Some parents, strapped for time, have looked for shortcuts for this kind of one-on-one knowledge transfer, like TV shows or video games that purportedly boost learning. You don’t have to buy these things!

Fortunately, a developmental psychologist at New York University, says there is another way. You can incorporate all kinds of learning into your own schedule. Just narrating your day-to-day life—from the ingredients you’re buying for dinner to the clothes you’re picking out for work—is a big boon to your kid’s language acquisition and shouldn’t take up any extra time.

2. Make Them Do Things on Their Own

This one is also extremely helpful to busy parents. We really underestimate what a 2-year-old can accomplish. Kids this age start doing basic tasks like brushing their teeth and picking out clothes mostly on their own. They should also start potty training and figuring out how to calm themselves down when they get worked up (which, at this age, is often).

While it’s likely kids this age has also begun practicing kindness and cooperation (in between those tantrums), they should be given chores that further develop this sense of responsibility. In addition to encouraging cooperation and other positive traits chores make kids feel like a part of the family unit. That’s basic self-esteem: Somebody is relying on you to do something to help someone else. This strong foundation is essential for kids as they grow and begin to test their boundaries. So let them pick up their own toys—it’ll help you, and them.

3. Let Them Be Kids

Though it can feel like toddlers need to be hitting certain developmental targets, experts say it’s important to indulge their curiosity and play—a lot. Two-year-olds should be learning how to play quietly by themselves (seriously, nobody likes an adult who can’t keep themselves entertained), and traditional toys like trains and dolls encourage this kind of self-directed creativity.

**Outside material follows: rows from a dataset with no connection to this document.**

Below is a small trained network, with its code and all its weights. Each question gives an input and a class and asks what happens when units are switched off, that is, made to give their printed mean instead of their output.

import numpy as np


def w(rows, s, z=0):
    codes = np.array(rows[::2]) - 128.0
    scale = np.full(codes.shape[1], s)
    scale[-1] = z or s
    return codes * scale


def f(y):
    return np.maximum(y, 0)


def log_softmax(a):
    a = a - a.max(-1, keepdims=True)
    return a - np.log(np.exp(a).sum(-1, keepdims=True))


def net(x, mask):
    res = np.array(x, float).reshape(1, 5) / 4 @ E
    y = f(res @ A[0][:, :-1].T + A[0][:, -1])
    res = res + np.where(mask, y, B[0][:, -1]) @ B[0][:, :-1]
    return log_softmax(res[-1] @ U[:, :-1].T + U[:, -1])


A, B = {}, {}
E = w([
[47,76,67,100,107,168,144,109,144],'x0',
[122,170,68,143,163,51,177,166,87],'x1',
[176,28,93,120,77,76,131,147,59],'x2',
[101,132,22,53,216,119,126,136,135],'x3',
[79,175,112,80,103,9,93,151,161],'x4',
],0.012)
A[0] = w([
[85,65,107,83,57,110,105,90,170,169],'N1',
[164,55,77,145,157,232,162,140,51,45],'N2',
[118,102,75,166,146,157,186,133,58,150],'N3',
[176,157,121,110,195,87,128,125,93,138],'N4',
[42,154,107,61,151,250,115,114,227,116],'N5',
[57,167,69,203,141,85,197,125,95,252],'N6',
[83,146,96,88,106,44,114,106,121,13],'N7',
[72,91,137,206,14,127,160,112,102,85],'N8',
[92,136,48,41,207,81,117,118,132,28],'N9',
],0.012,0.0031)
B[0] = w([
[60,159,132,77,58,152,126,174,105,193],'N1',
[95,158,155,107,118,213,108,13,86,206],'N2',
[135,174,155,164,149,153,116,49,142,176],'N3',
[165,128,120,177,162,79,159,109,178,179],'N4',
[175,68,63,184,248,142,136,103,106,251],'N5',
[173,101,169,156,121,102,93,212,148,198],'N6',
[108,91,76,134,171,182,145,150,129,191],'N7',
[152,176,182,160,145,137,111,139,149,192],'N8',
[174,134,160,152,105,35,146,206,165,224],'N9',
],0.013,0.018)
U = w([
[147,254,199,211,84,66,71,145,141,253],'0',
[118,168,68,56,77,46,187,30,89,93],'1',
[111,109,49,153,151,26,140,201,148,26],'2',
[110,134,79,177,185,169,79,43,80,151],'3',
[7,162,99,71,27,85,89,195,115,89],'4',
],0.0079,0.0049)

Each question gives the input, the list of numbers given to net, and the class t.
The units are the neurons (one row each of A and B). Each row of codes is followed by its name. A weight is (code - 128) times the scale printed after its matrix; where a second scale follows, it is the last column's (A, B and U).
mask holds one flag per neuron, in row order. A switched-off neuron (its flag False) gives its mean, the last column of its row in B, instead of its output. The means were averaged over made-up inputs and are rounded, as every weight is.
A unit's drop is (log p(t) with every unit on - log p(t) with that unit switched off) / (log p(t) with every unit on - log p(t) with every unit switched off).
The circuit of an input: a set's keep is (log p(t) with only the set's units on - log p(t) with every unit switched off) / (log p(t) with every unit on - log p(t) with every unit switched off). Starting from all 9 units, units are removed one at a time, each time the one whose removal leaves the highest keep (on an exact tie, the one counted first), for as long as the keep stays at least 0.8.
circuit, biggest first: the units of the circuit, biggest drop first
most important unit: the unit with the biggest drop
top k neurons: the k neurons with the biggest drops, biggest first
drop when u is switched off: that unit's drop, to one decimal
input [4,4,-3,5,-1], class 2: circuit, biggest first -> (N9)
input [-1,-2,5,2,4], class 4: circuit, biggest first -> (N5 N1)
input [8,1,5,-6,-4], class 0: top 4 neurons -> (N8 N5 N7 N1)
input [1,-1,3,-1,6], class 4: circuit, biggest first -> (N5 N1)
input [-4,-2,-4,3,1], class 2: top 2 neurons -> (N2 N3)
input [5,-8,7,-8,-5], class 0: top 3 neurons -> (N8 N5 N1)
input [-2,1,-1,1,3], class 2: top 3 neurons -> (N2 N8 N3)
input [6,-7,5,5,5], class 4: top 2 neurons -> (N1 N4)
input [-1,7,3,4,0], class 0: top 4 neurons -> (N5 N3 N6 N9)
input [8,8,6,-2,-4], class 0: top 2 neurons -> (N5 N6)
input [-7,-7,-4,8,1], class 2: top 2 neurons -> (N2 N9)
input [6,4,0,4,-1], class 2: top 3 neurons -> (N9 N8 N5)
input [3,-8,-6,-8,4], class 3: top 2 neurons -> (N5 N9)
input [-6,-7,-1,7,2], class 2: most important unit -> N2
input [-1,0,4,7,-1], class 0: top 2 neurons -> (N9 N5)
input [1,0,7,0,5], class 4: top 2 neurons -> (N5 N1)
input [1,5,-2,-2,5], class 2: top 4 neurons -> (N7 N2 N8 N3)
input [-2,-4,-5,-5,-6], class 3: drop when N9 is switched off -> 0.1
input [-5,-6,-4,6,6], class 2: drop when N3 is switched off -> 0.0
input [-1,5,0,-2,3], class 2: drop when N3 is switched off -> 0.3
input [-8,5,-6,8,-8], class 0: circuit, biggest first -> (N9)
input [3,-7,-4,7,6], class 2: drop when N9 is switched off -> 1.6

 But toddlers should also use play as a way of thinking through problems and learning new things—and that requires an adult to play along. Reading books together is one important part of a daily routine for toddlers. Increasingly, parents rely on screens for this type of stimulation too. Just like everything else in a toddler’s life, screen time has to be carefully managed to be effective. Similar to handing a child who can’t yet read a book and expecting anything beneficial to come of it, 2-year-olds shouldn’t be left alone with screens. Instead, shows and games should be watched and played together, with parental narration supplementing media and making screen time more interactive.

At the same time, though, parents need to allow kids to direct playtime. Allowing toddlers to dictate the rules of the game encourages independent thinking and communication and increases the fun (for them at least). This kind of interaction can also help parents determine whether their child’s development is continuing apace, which is especially important in a year in which developmental delays could crop up.
Even though toddlerhood is a critical time in development, experts say parents shouldn’t put too much pressure on themselves, especially when there are so many priorities to balance. It’s important to turn your own phone off and have active playtime with your kid every day, taking the old saying “it takes a village to raise a child” to heart. Parents should feel comfortable relying on trustworthy family, friends, and paid caregivers to get the job done. A child is going to learn from multiple caregivers, whether it’s a sibling or a grandparent. Just creating a loving learning environment is just really key to development in general.